Download Cityscapes dataset and put it in a subdirectory named ./data/cityscapes. The folder should have the following subfolders:

RGB image in folder leftImg8bit
Segmentation in folder gtFine
Disparity maps in folder disparity

NYU

We use the preprocessed NYUv2 dataset provided by this repo. Download the dataset and put it in the dataset folder in ./data/nyu.

Model

The model consists of one encoder (ResNet) and two decoders, one for each task.
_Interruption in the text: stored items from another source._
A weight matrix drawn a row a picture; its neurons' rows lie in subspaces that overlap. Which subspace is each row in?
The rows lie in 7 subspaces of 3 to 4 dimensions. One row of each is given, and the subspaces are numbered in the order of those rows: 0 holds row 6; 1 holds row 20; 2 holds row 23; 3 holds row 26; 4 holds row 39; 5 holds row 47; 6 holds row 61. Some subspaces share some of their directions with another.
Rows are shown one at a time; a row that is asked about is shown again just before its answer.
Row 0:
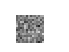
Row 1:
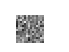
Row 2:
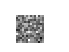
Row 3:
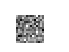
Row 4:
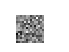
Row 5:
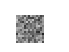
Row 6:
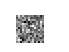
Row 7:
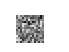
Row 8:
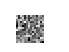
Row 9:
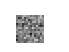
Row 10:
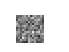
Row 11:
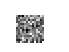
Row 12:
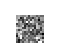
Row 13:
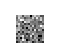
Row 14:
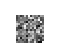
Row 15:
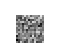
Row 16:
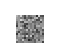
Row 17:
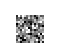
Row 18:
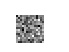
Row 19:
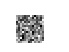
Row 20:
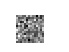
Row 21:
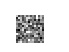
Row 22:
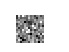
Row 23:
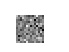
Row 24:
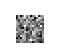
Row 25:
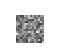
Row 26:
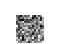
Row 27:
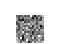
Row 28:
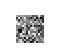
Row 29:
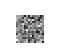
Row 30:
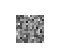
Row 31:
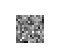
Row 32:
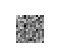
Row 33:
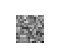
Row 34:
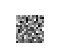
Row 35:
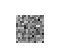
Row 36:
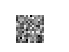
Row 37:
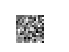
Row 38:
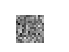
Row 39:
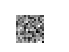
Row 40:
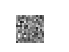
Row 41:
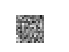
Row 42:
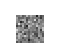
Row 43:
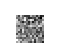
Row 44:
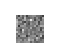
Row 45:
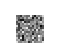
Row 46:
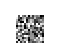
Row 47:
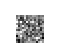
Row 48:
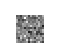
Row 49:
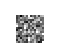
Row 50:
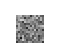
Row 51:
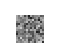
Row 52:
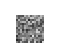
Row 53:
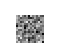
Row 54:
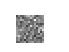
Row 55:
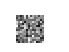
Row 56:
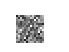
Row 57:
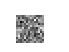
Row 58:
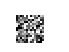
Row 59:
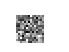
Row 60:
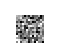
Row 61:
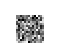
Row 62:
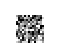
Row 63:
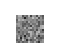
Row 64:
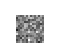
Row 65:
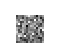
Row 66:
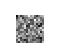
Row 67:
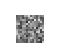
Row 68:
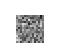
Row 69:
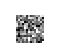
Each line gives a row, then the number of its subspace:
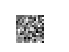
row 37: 4
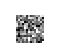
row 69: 4
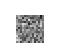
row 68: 0
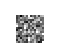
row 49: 3
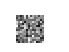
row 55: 5
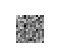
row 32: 6
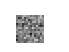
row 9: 0
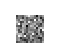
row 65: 2
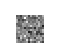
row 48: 6
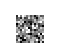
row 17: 0
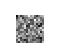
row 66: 2
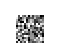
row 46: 2
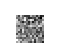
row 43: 5
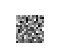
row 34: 4
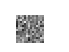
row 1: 5
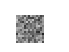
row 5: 5
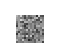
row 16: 6
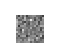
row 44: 5
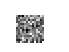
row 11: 0
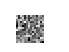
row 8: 5
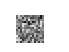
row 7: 0
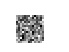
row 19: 6
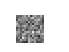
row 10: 6
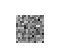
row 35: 1
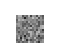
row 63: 6
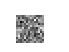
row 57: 2
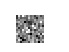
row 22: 0
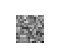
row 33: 6
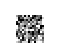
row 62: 3
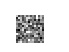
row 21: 1
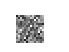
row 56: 2
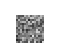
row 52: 0
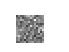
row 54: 2
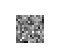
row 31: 6
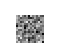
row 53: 3
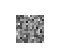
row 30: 4
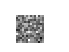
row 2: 1
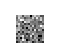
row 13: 6
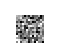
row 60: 5
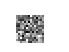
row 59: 3
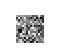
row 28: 2
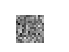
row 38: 2
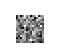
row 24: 6
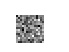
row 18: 1
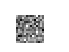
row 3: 2
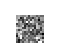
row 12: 5
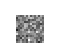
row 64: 1
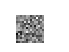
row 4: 3
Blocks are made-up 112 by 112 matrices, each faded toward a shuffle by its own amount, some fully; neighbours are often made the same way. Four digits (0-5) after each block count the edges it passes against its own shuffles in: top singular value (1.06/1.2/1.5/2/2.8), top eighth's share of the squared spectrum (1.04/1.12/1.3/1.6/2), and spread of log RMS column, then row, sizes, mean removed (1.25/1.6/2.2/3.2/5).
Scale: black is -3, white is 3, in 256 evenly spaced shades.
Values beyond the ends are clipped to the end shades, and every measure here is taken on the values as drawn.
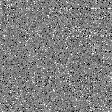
3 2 0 1
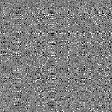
5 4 3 3
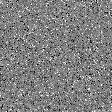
2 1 0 0
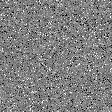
1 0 0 0
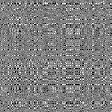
5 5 3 4
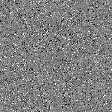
3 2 1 1
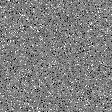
0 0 0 0
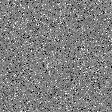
0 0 0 0
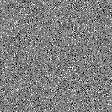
4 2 1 1
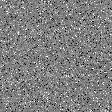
1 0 0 0
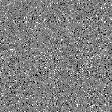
4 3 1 2
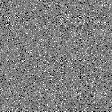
4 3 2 2
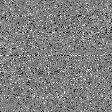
2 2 0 2
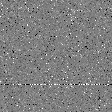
3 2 0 1
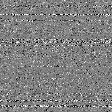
2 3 0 4
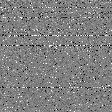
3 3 0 3
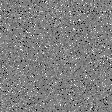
1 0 0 0
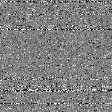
2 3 0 4
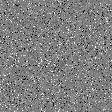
0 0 0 1
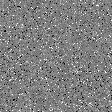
0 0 0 0
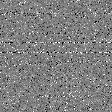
2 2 0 2
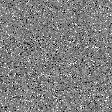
0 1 0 2
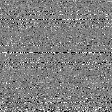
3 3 0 4
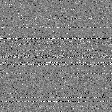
3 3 0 4
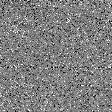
1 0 0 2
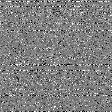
2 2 0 3
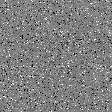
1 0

The decoders outputs the predictions for each task ("direct predictions"), which are fed to the TaskTransferNet.
The objective of the TaskTranferNet is to predict the other task given a prediction image as an input (Segmentation prediction -> Depth prediction, vice versa), which I refer to as "transferred predictions"

Loss function

When computing the losses, the direct predictions are compared with the target while the transferred predictions are compared with the direct predictions so that they "align themselves".
The total loss consists of 4 different losses:

direct segmentation loss: CrossEntropyLoss()
direct depth loss: L1() or MSE() or logL1() or SmoothL1()
transferred segmentation loss:
CrossEntropyLoss() or KLDivergence()
transferred depth loss: L1() or SSIM()

* Label smoothing: To "smooth" the one-hot probability by taking some of the probability from the correct class and distributing it among other classes.
* SSIM: Structural Similarity Loss

Flags

The flags are the same for both datasets. The flags and its usage are as written below,

Flag Name	Usage	Comments
`input_path`	Path to dataset	default is `data/cityscapes` (CS) or `data/nyu` (NYU)
`height`	height of prediction	default: 128 (CS) or 288 (NYU)
`width`	width of prediction	default: 256 (CS) or 384 (NYU)
`epochs`	# of epochs	default: 250 (CS) or 100 (NYU)
`enc_layers`	which encoder to use	default: 34, can choose from 18, 34, 50, 101, 152
`use_pretrain`	toggle on to use pretrained encoder weights	available for both datasets
`batch_size`	batch size	default: 8 (CS) or 6 (NYU)
`scheduler_step_size`	step size for scheduler	default: 80 (CS) or 60 (NYU), note that we use StepLR
`scheduler_gamma`	decay rate of scheduler	default: 0.5
`alpha`	weight of adding transferred depth loss	default: 0.01 (CS) or 0.0001 (NYU)
`gamma`	weight of adding transferred segmentation loss	default: 0.01 (CS) or 0.0001 (NYU)
`label_smoothing`	amount of label smoothing	default: 0.0
`lp`	loss fn for direct depth loss	default: L1, can choose from L1, MSE, logL1, smoothL1
`tdep_loss`	loss fn for transferred depth loss	default: L1, can choose from L1 or SSIM
`tseg_loss`	loss fn for transferred segmentation loss	default: cross, can choose from cross or kl
`batch_norm`	toggle to enable batch normalization layer in TaskTransferNet	slightly improves segmentation task
`wider_ttnet`	toggle to double the # of channels in TaskTransferNet
`uncertainty_weights`	toggle to use uncertainty weights (Kendall, et al. 2018)	we used this for best results
`gradnorm`	toggle to use GradNorm (Chen, et al. 2018)

Training

Cityscapes

For the Cityscapes dataset, there are two versions of segmentation task, which are 7-classes task and 19-classes task (Use flag 'num_classes' to switch tasks, default is 7).
So far, the results show near-SOTA for 7-class segmentation task + depth estimation.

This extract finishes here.